До чего Ёсихидэ преуспел в искусстве рисования, даже описать трудно. Впрочем, картины его сильно отличались от картин других художников, как манерой письма, так и колоритом, и немало собратьев по кисти были недовольны и называли его шарлатаном. Они говорили, что, мол, ежели взять произведения великих мастеров прошлого – Каванари или Канаока, – то про них рассказывают красивые легенды: будто в лунные ночи можно ощутить аромат цветущей сливы, нарисованной на раздвижных дверях, или услышать, как с бумажной ширмы играет на флейте придворный; в картинах же Ёсихидэ непременно есть что-то извращённое и отвратительное. Скажем, на воротах храма Рюгайдзи он изобразил Пять путей перерождения, и говорили, что, когда поздно ночью там случалось проходить путникам, они слышали вздохи и рыдания существ из другого мира. Также утверждали, что когда Ёсихидэ по желанию господина рисовал портреты придворных дам, те, кто был на них изображён, в течение трёх лет заболевали, лишаясь мало-помалу жизненной силы, и в конце концов умирали. Противники художника видели в подобных историях главное доказательство того, что он в своём ремесле встал на дурную дорогу.

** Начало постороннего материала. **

Each row of a before or after table is a point. The points were changed in one or more steps. Then noise was added and the rows were shuffled. The steps act on how far a point lies along the listed directions, d1 being the first. Name the steps. A step turns or swaps two directions, mirrors them in a line or flattens them onto one, adds a multiple of one to another, or multiplies one. Angles are multiples of 10 degrees, from the lower direction toward the higher: turns from -170 to 170, lines from 10 to 170 but not 90. Use the fewest steps. Two steps may share a direction if one is a turn and the other turns, adds or multiplies; they go together, in the order done. Otherwise the lowest direction goes first.
In the rows, zero is written as 128.

Directions:
(1): [ 84 108]
(2): [148  84]
Before, 10 rows:
[[146  81]
 [119  80]
 [139 156]
 [161 173]
 [114  67]
 [136 159]
 [130  90]
 [170 165]
 [147 165]
 [169 161]]
After:
[[114 183]
 [109 155]
 [164  78]
 [113 166]
 [126 184]
 [174 110]
 [115 153]
 [159 104]
 [159  92]
 [127 180]]
Steps: turn d1 and d2 by 50 degrees

Directions:
(1): [ 65 135 144 145]
(2): [133  70 133 163]
(3): [151 153 177 159]
(4): [124 104 171  82]
Before, 9 rows:
[[138 186 103  88]
 [102 200 121 163]
 [ 90  61 130  99]
 [ 83 123 119 120]
 [122 104 131 126]
 [ 81  96  90  76]
 [ 67 138 126  77]
 [119 166 147 131]
 [126  82 115  94]]
After, 9 rows:
[[126 107 139 134]
 [130 158  78  79]
 [ 91 196  99 146]
 [ 64 111 117  82]
 [ 84 113 123 128]
 [ 99  53 152 121]
 [112 168 132 118]
 [ 87  66  99 100]
 [133  71 129 111]]
Steps: turn d2 and d3 by 30 degrees

Directions:
(1): [ 50 136 150  81 139 157 108 137 136]
(2): [123 161 138 135 199 131 183 127  95]
(3): [154 204 168 122  99 130 117 165 127]
(4): [124 133 111 179 132 192  87 132  87]
(5): [ 78 129 139 189  91 120 172 144 145]
Before (9 x 9):
[[114 181 151 154 137 172 133 154  88]
 [128 110 108 155 130  97 146 118 135]
 [ 79 153 183  80 128 103 121 148 174]
 [156 186 126 118 156 183  98 143  86]
 [159 161 118 150 107 165  91 146  84]
 [183 159 136 173 107 142 123 167 104]
 [249 163 119 131 174 129 161 133  83]
 [119 157 132 175 170 158 148 141  80]
 [ 55 173 155  84 127 159 114 156 136]]
After:
[[122 161 152 101 115 170  78 171 114]
 [198 159 112 188  99 105 157 141 123]
 [116 116 113 101 161 118 113 115 127]
 [187 154 155 155 133  65 164 136 152]
 [136 147 120 161 157 178 100 135  76]
 [ 36 176 169 107 154 205 142 168 107]
 [111 153 129 137  78 164  84 153 107]
 [107 174 130 185  94 180 119 159 111]
 [162 168 134 162 122 170 105 147  86]]
Steps: turn d1 and d5 by 160 degrees; turn d2 and d4 by 30 degrees

Directions:
(1): [190 151 136 152  77 114 114 118 133 141 128  53]
(2): [142 183 171 113 139  97  77  89 106  88 116 161]
(3): [ 98  68 185 173 115 133 137  79 132  95 122 112]
(4): [120 112 180 131 171 114  96 173  84 163 169  98]
(5): [157  85 151  60  69 129 136 121 106 139 158 159]
Before, 10 rows:
[[145  99 207  87 101 123 118  98 117  94 148 163]
 [ 80  76 189 174 164 136 109 120 111 117 127 122]
 [109  97 149 222 143 136 140 133 150 149 118  38]
 [109  66 202  94 124 105 116 114  88 140 150 157]
 [176 102  59 125  78 150 174 163 166 179 127 124]
 [ 84 118 171  58 161 110  94 133  93 112 160 203]
 [131 125  92 120 115 143 179 155 145 164 143 127]
 [101 123 130 118 133 123 126 148 113 160 137 160]
 [ 98  47 186  76 113 152 140  99 103 113 161 186]
 [ 85 111 143 179 132 138 143 104 149 117 101 109]]
After:
[[ 95  61 158 177 160 146 124 173 113 167 148  75]
 [136  45 159  88  83 158 153 129 112 155 169 127]
 [112  88 206 105 118 108  91 118  96 122 171 117]
 [152 178  92  99 120 125 150 148 136 149 136 153]
 [133  52 194 109  89 141 150 109 129 116 157 129]
 [ 96 115 101 166 128 150 161 135 159 144 102 102]
 [122  44 196 108 115 111 128 147  87 175 171 111]
 [185 176  47  80  99 131 145 151 159 151 111 188]
 [ 97 117 100 179 182 143 148 192 139 186 136  71]
 [123 136 149 123 125 113 111 142 107 164 138 138]]
Steps: multiply d1 by 0; turn d2 and d3 by 60 degrees; multiply d4 by 1.6

Directions:
(1): [161  90 150 106  99  89 134 116 106 100 130 122 174 212 117 105 152 182]
(2): [ 89 120 165 132 121 154  59  79 110 121  73 126  98 101 134 125 164 186]
(3): [129 146 204 113 101 140 155 176 148 165  63 122 120 143  69 131 130 105]
(4): [187  81  90 131 147 160 133 112 141 151  75  72 163 107 118 175 100 150]
(5): [137 113 117 156 163 140 141  84  82 136 103 103 129 148 115  82 188  49]
Before (11 x 18):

Впрочем, сам Ёсихидэ, человек своенравный, подобной репутацией лишь гордился. Однажды, когда наш господин в шутку заметил: «Похоже, тебе нравится уродство», – тот, растянув алые губы в недоброй улыбке, самодовольно ответил: «Так и есть. Лишь те из художников, кто мыслит мелко, не в состоянии увидеть в уродстве красоту». Будь он хоть сто раз самым лучшим живописцем в стране – а всё-таки удивительно, как он решился так дерзко разговаривать с господином. Не зря его собственный ученик, тот самый, что рассказывал про жрицу Хигаки, за высокомерие прозвал его Тира-Эйдзю – а это, как вам известно, имя длинноносого демона-тэнгу[25 - Возможно, прозвище связано с тем, что демоны-тэнгу в сказаниях нередко насмехаются над буддизмом и, в частности, соблазняют верующих фальшивыми изображениями Будды.], пришедшего в нашу страну из Китая.

Но даже у Ёсихидэ, который всё делал не так, как принято у людей, – даже у него, как у любого другого человека, имелась одна привязанность.

5

Что же это была за привязанность? Ёсихидэ до безумия обожал свою дочь – ту самую, что служила при дворе нашего господина. Как говорилось ранее, дочь была девицей благонравной и всей душой преданной отцу, однако и он любил её не меньше. И вот что удивительно: тот самый Ёсихидэ, который никогда в жизни медной монеты не пожертвовал ни одному храму, для дочери не жалел ничего и с готовностью тратил деньги ей на одежду и драгоценные заколки.

Тем не менее, балуя дочь, он не заботился о том, чтобы найти ей хорошего мужа. Какое там! Стоило кому-нибудь начать с ней заигрывать, как он готов был нанять головорезов, чтобы избавиться от наглеца. Потому-то, когда по слову господина девушку взяли в услужение во дворец, старик был весьма недоволен и даже в высочайшем присутствии долгое время ходил мрачнее тучи. Именно из-за его кислого вида и пошли слухи, будто господин, покорённый красотой девицы, познал её без родительского дозволения.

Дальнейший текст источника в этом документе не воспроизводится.